ドリルで小さな穴を開けられた爪を見れば、あんなに赤黒かった爪は元の薄ピンク色に戻っていて、そして爪の穴にはなんか青い糸が突っ込まれてテープで固定されてた。
「ねえお兄さん、穴を開けて血を抜いたのは分かったんだけど、その穴にこの青い糸を突っ込んでるのはなんで?穴を塞がないの?」
「穴に糸を差し込んでいるのはナイロン糸ドレナージ法という手法だ。爪が赤黒くなっていたのは爪の下で出血して血が溜まっていたのが原因だが、今回は溜まった血を抜いただけで、出血そのものは治療できていない。なので出血が自然に治るまでは爪の穴を塞がず、糸を伝って血が外に出れるようにしているのだ」
「ふーん。うーん?」
なんとなく、あたしにも分かりやすいように説明してくれたっぽい。あんま分からなかったけど。
でも、別の事には気付いた。
「あとさ、割れた爪がチップを貼っただけなんだけど、テーピングはしないの?」
「テーピングはしない。君の場合は普段からテーピングをしていただろう。そのせいで指の血の巡りが悪くなって爪が弱く割れやすくなる悪循環に陥っている。なので爪が生え変わるまでテーピングはしない」
あー。いつものテーピングのせいで爪が弱くなってたの。そりゃ何度も割れるわ。
「これで今日の処置は終了だ。ただし、これはあくまで応急的な処置だ。また今度、専門の設備がある所で、専門の医者と共に本格的な治療をする事になる」
「はーい。りょーかいっす」
やっぱ、ちゃんと治そうとすると違うんだなあ。
今回の作中ガバ
・K先生にタイムを聞かれたのにレースの名前とタイムだけ答え、肝心の距離を答えなかったトーセンジョーダン。
・K先生に再度距離を聞かれ、もう少しで答える所だったトーセンジョーダンに口を挟んだ村井。
トーセンジョーダンは今までならレースの名前=距離も言ったようなものとして、村井はUMAもといウマ娘を前にしてあんまり冷静じゃないですね。

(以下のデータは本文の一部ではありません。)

One turn moves each row of this set onto another row. After a few examples, where does it send each row asked below?
Nafu: [  3  31  -6 -15   0 -12 -10   2  -6   7 -14  36 -25  14 -28   2 -28 -12
  33   2 -12  12]
Goli: [-11  11   9  11 -33 -30 -14   3 -27 -23  -9  23   7   5 -28  40  12 -11
 -31  -5 -24  27]
paluz: [-18  27 -43  13 -37  12  10  18  -4  -6  26  15 -32  18 -26  22  -8 -14
  17  15  -1  22]
Depo: [  3  24  12  15   1 -36 -24  12 -13 -37   7  10 -43   1  -4  11  16   8
 -10  -9 -13   7]
fen: [ -9 -15   3  27  29 -23  -8  31   1   6  -5 -33 -17  -8 -10   9  17  -7
   6  12  -3  34]
teb: [  3  22 -24  -1 -22  12   5   0   4 -19  -1  47 -11  13 -20 -11 -19  13
  26  -1 -18  -2]
Fesi: [-18   9   0   0 -33  -7  20   2 -12   1 -28  46  -8  20 -23   7  -9   4
  11 -12 -38  -8]
gutur: [ 17 -32   7  21  -5 -30  16  14 -26 -10  -7 -17  13  30   1   3  34 -18
 -21  16 -30 -10]
Tobal: [-32 -17 -36  -8   3 -13  -7  51  -9  19   1 -18 -12  15 -16  -8  20  -7
   2  38 -12  22]
las: [-21 -13 -26  24 -44  -3  20 -10 -20  -5  18  20 -10  20   7 -22 -22  -3
 -29  36   3  22]
zuk: [-14  26   4   7   3 -29   3  12 -18 -10  15   2 -23  -8  17  -2  32  15
 -34  -4  -3  38]
lopuv: [ -5  25  15 -12  -8 -12  -5  13 -33   6  -3  36  -9   5 -32  13 -12   9
  19 -12 -22  13]
puru: [ 29 -31 -22  25  18 -17  15   2  -9 -31  10   0 -16  -5  20   9  -4   1
  11  53  -5   4]
lege: [ 17  18  12  13 -14  -9  -1  -2  -6 -26  -2  41 -12   6 -13  -2 -11  28
  28 -15 -13   2]
favak: [ -6  15 -42  -6 -30  -6  13   4 -11  -1   9 -18 -41   5   8   7   1  -8
  16  25  25  30]
mefe: [  5 -22 -30  26 -13  -6  25   5  10  -2  -6 -22  14  30  -4  -6   0 -55
  -4  27 -22   3]
Rukek: [  3 -21 -28  26   3  -1  17  20 -23  -9  26  19  17 -16   5  -3   9  14
 -21  44 -30  26]
peta: [-24 -16 -22  20 -55 -10   2   9 -31 -20   5  44 -20  29 -23  12  -6  15
 -18  27 -20  10]
vuzab: [ 33 -30 -37  21  18 -24  12   6  -5 -20   8   1 -22  -6  18  -8  -4   4
  13  51 -13  14]
vafer: [-17 -17  10  18  36 -15  -3  32  -7  -2   0 -22 -18   0  -6  23  23  -1
   3  21  -4  36]
Lesot: [  5  12  11  19 -17 -19  11 -12   2  -1 -39  34 -21  12 -16   9 -15  -5
  24 -13 -27  -8]
Pip: [ 11  13 -40   2 -10 -33  23  -6   5 -13  -9   7 -42  46 -33  26 -13 -23
  12   8 -17  14]
tisag: [ -2 -26 -13  21  -4 -14  22   5  17 -10  -8 -19   8  41   4   6  -2 -49
   0  34 -17   2]
duzu: [-35  -8 -34 -11   9 -18  -3  43   2   9   0 -14 -12  10  -5   8  13 -10
   9  48  -1  22]
Sar: [ -5 -18 -25  18   7   1  20  19 -11 -15  29  28  13  -1  11   0   8   8
 -21  59 -27  18]
dapi: [-23   7 -16  -6 -38 -41   4  -2 -26  -6 -21  -5  22  20 -21   3  16  -2
 -39  16  -2  20]
Zot: [  8  14 -17  53   8 -31  16 -17   9 -36 -10  13 -41  -3 -24  12 -23  -1
  -5   7 -16   1]
Nemif: [ 14   8  -9  42   6 -31  36 -20 -29 -24  -5  -2 -29  -2  -1  -8   4  18
 -22  21  11 -10]
sok: [  8  -7 -13  16   5 -30  36 -20   1  -4 -17 -27 -25  43 -22   8  -3 -12
  -5  -2   6  39]
Ganed: [ -3 -27   6  15   0 -24  20  17 -20 -15 -10 -13  21  33  -9  18  39 -14
 -25  26 -24 -16]

puru goes to tisag
favak goes to las
lopuv goes to lege
Now these:
fen goes to vuzab
Pip goes to paluz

爪甲縦裂症は爪根の辺りに生じたグロムス腫瘍が原因の場合があるようですが、それを検査するには目視出来なければMRIがないといけないようで。
K先生なら目視触診で全部分かりそうだけど、ちゃんと後でMRI検査をどこかで挟む予定。
ドクターK世界のウマ娘2人目はトキノミノルとあんまり関係無いかな?実馬あんまり詳しくないので、どうなんだろ。
ヒントとしては、黄金世代でトーセンジョーダンと同じくアプリの出走スケジュールと実馬の出走スケジュールとでズレの大きくなるウマ娘です。
あと2~3話くらいで出せるはず。